The Geometry of an Art: The History of the Mathematical Theory of Perspective from Alberti to Monge
- Author: Kirsti Andersen
- Language: English
- Series: Sources and Studies in the History of Mathematics and Physical Sciences
- Subject: History of the mathematics of graphical perspective
- Publisher: Springer-Verlag
- Publication date: 2007
- Pages: 812
- ISBN: 978-0-387-25961-1

= The Geometry of an Art =

The Geometry of an Art: The History of the Mathematical Theory of Perspective from Alberti to Monge is a book in the history of mathematics, on the mathematics of graphical perspective. It was written by Kirsti Andersen, and published in 2007 by Springer-Verlag in their book series Sources and Studies
in the History of Mathematics and Physical Sciences.

==Topics==
This book covers a wide span of mathematical history, from 1435 to 1800, and a wide field of "around 250 publications by more than 200 authors".
After three introductory chapters on the beginnings of perspective with the works of Leon Battista Alberti, Piero della Francesca, Leonardo da Vinci, and others from their time, the remainder of the book is organized geographically rather than chronologically, in order to set the works it discusses into their local context.
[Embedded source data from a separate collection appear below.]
Below are the code and all the weights of a small trained network. Each question names an input and a class and asks about switching units off, where a switched-off unit gives its printed mean instead of its output.

import numpy as np


def w(rows, s, z=0):
    codes = np.array(rows[::2]) - 128.0
    scale = np.full(codes.shape[1], s)
    scale[-1] = z or s
    return codes * scale


def f(y):
    return y / 2 * (1 + np.tanh(0.7978845608 * (y + 0.044715 * y**3)))


def log_softmax(a):
    a = a - a.max(-1, keepdims=True)
    return a - np.log(np.exp(a).sum(-1, keepdims=True))


def net(x, mask):
    res = np.array(x, float).reshape(1, 8) / 4 @ E
    y = f(res @ A[0][:, :-1].T + A[0][:, -1])
    res = res + np.where(mask, y, B[0][:, -1]) @ B[0][:, :-1]
    return log_softmax(res[-1] @ U[:, :-1].T + U[:, -1])


A, B = {}, {}
E = w([
[217,176,57,149,75,203,221,199,53],'x0',
[126,125,125,131,133,132,126,123,126],'x1',
[32,255,33,211,68,90,109,16,88],'x2',
[80,50,92,17,30,52,141,139,58],'x3',
[122,126,128,125,135,128,132,124,122],'x4',
[125,130,128,128,130,129,130,128,126],'x5',
[47,243,89,19,207,105,173,232,178],'x6',
[211,198,202,88,132,34,238,29,133],'x7',
],0.0047)
A[0] = w([
[219,176,51,144,69,213,226,196,40,71],'N0',
[173,210,166,238,230,216,112,112,225,84],'N1',
[47,72,50,164,120,215,17,209,114,60],'N2',
[41,229,39,202,84,90,112,44,88,3],'N3',
[47,71,50,164,120,216,17,209,115,61],'N4',
[173,210,167,238,230,216,112,113,224,84],'N5',
[218,176,51,144,69,213,226,196,41,68],'N6',
[35,253,62,13,224,101,190,240,199,118],'N7',
[43,81,203,105,188,44,33,65,208,36],'N8',
[69,55,83,25,31,30,143,138,45,94],'N9',
[191,188,199,96,134,27,222,43,130,68],'N10',
[41,229,39,201,84,91,112,44,88,3],'N11',
],0.004,0.00066)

Thus, Chapter 4 covers the spread of perspective among the artists and artisans of 15th-century Italy, including the works of Luca Pacioli and Daniele Barbaro, while Chapter 5 concerns developments in Northern Europe in the same timeframe by Albrecht Dürer, Wenzel Jamnitzer, and Paul Vredeman de Vries, among others.

In what reviewer Riccardo Bellé calls "the core of the book", chapters 6 through 12 cover the developments of the theory by Guidobaldo del Monte, Simon Stevin, Willem 's Gravesande, and Brook Taylor. Again, after an initial chapter on del Monte's discovery of the vanishing point and Stevin's mathematical explication of del Monte's work, these chapters are divided geographically. Chapter 7 concerns the Netherlands, including the Dutch painters of the 17th century, the book on perspective by Samuel Marolois, and the work of 's Gravesande. Chapter 8 returns to Italy, and the work of architects and stage designers there, including Andrea Pozzo among the Jesuits. Chapter 9 covers over 40 works from France and Belgium, including the anonymously-published work of Jean Du Breuil, who brought the Jesuit knowledge of architecture from Italy to France, and the work on anamorphosis by Jean François Niceron. This chapter also covers Girard Desargues, although it disagrees with the widely-held opinion that Desargues was the inventor of projective geometry. Chapter 10, the longest of the book, concerns Britain, including Taylor, and his followers. Chapters 11 and 12 both concern the German-speaking countries, with Chapter 12 focusing on Johann Heinrich Lambert, who "concluded the process of understanding the geometry behind perspective by creating perspectival geometry".

A penultimate chapter concerns Gaspard Monge, the development of descriptive geometry, and its relation to the earlier perspective geometry and projective geometry. After a final summary chapter, the book includes four appendices and two bibliographies. The book is illustrated with over 600 black and white images, some from the works described and others new-created visualizations of their mathematical concepts, with older diagrams consistently relabeled to make their common features more apparent.

From this history, reviewer Jeremy Gray draws several interesting conclusions: that, after their initial joint formulation, the mathematical and artistic aspects of the subject remained more or less separate, with later developments in mathematics having little influence on artistic practice, that (despite frequent accounts of their being directly connected) the earlier work on perspective geometry had little influence on the creation of projective geometry, and that despite covering so many contributors to this history, Andersen could find no women among them.

==Audience and reception==
Reviewer Christa Binder describes this book as Kirsti Andersen's life work and the "definitive reference work on perspective, a classic in its field". Riccardo Bellé recommends the book to "a wide range of scholars, especially historians of mathematics, historians of art, historians of architecture", but also to practitioners of architecture, engineering, or perspective art, and to art teachers. Philip J. Davis recommends it to anyone who wishes to understand the roots of contemporary computer graphics. Gray calls it "a remarkable piece of historical research" that "will surely become the definitive text on the subject".

However, although finding the book clearly written and comprehensive as a history of perspective, reviewer Greg St. George warns against trying to use this book as an introduction to the mathematics of perspective, for which a more focused text would be more appropriate. Similarly, Judith V. Field finds that the book's attempts to make the mathematics more clear, by unifying its notation and terminology and basing its explanations on modern mathematical treatments, tend to muddle its treatment of the history and historical sources of the subject. Field also takes fault with the book's superficial and dismissive treatment of Desargues, with its uncritical reliance on modern sources that Field considers dubious such as the work of Morris Kline, with its "coy refusal" to draw conclusions from the story it tells, and with its publisher's poor copyediting.